Exercise requirements:
Set down all of the entries below word for word, with the pictures left out.

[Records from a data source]
--*--
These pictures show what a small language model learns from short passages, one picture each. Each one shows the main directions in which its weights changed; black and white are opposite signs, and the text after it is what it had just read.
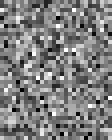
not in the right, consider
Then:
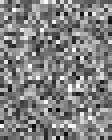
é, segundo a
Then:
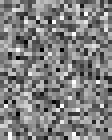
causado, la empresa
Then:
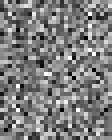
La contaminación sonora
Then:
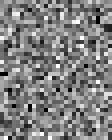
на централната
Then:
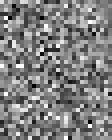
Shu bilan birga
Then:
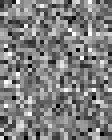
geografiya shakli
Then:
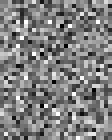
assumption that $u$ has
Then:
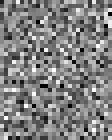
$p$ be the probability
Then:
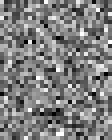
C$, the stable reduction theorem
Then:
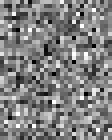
com deficiência passa
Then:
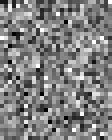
edileceğine ve
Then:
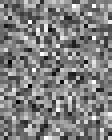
& \vdots & \vdots
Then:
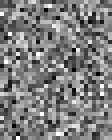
--*--
Solved exercise:
These pictures show what a small language model learns from short passages, one picture each. Each one shows the main directions in which its weights changed; black and white are opposite signs, and the text after it is what it had just read.
not in the right, consider
Then:
é, segundo a
Then:
causado, la empresa
Then:
La contaminación sonora
Then:
на централната
Then:
Shu bilan birga
Then:
geografiya shakli
Then:
assumption that $u$ has
Then:
$p$ be the probability
Then:
C$, the stable reduction theorem
Then:
com deficiência passa
Then:
edileceğine ve
Then:
& \vdots & \vdots
Then:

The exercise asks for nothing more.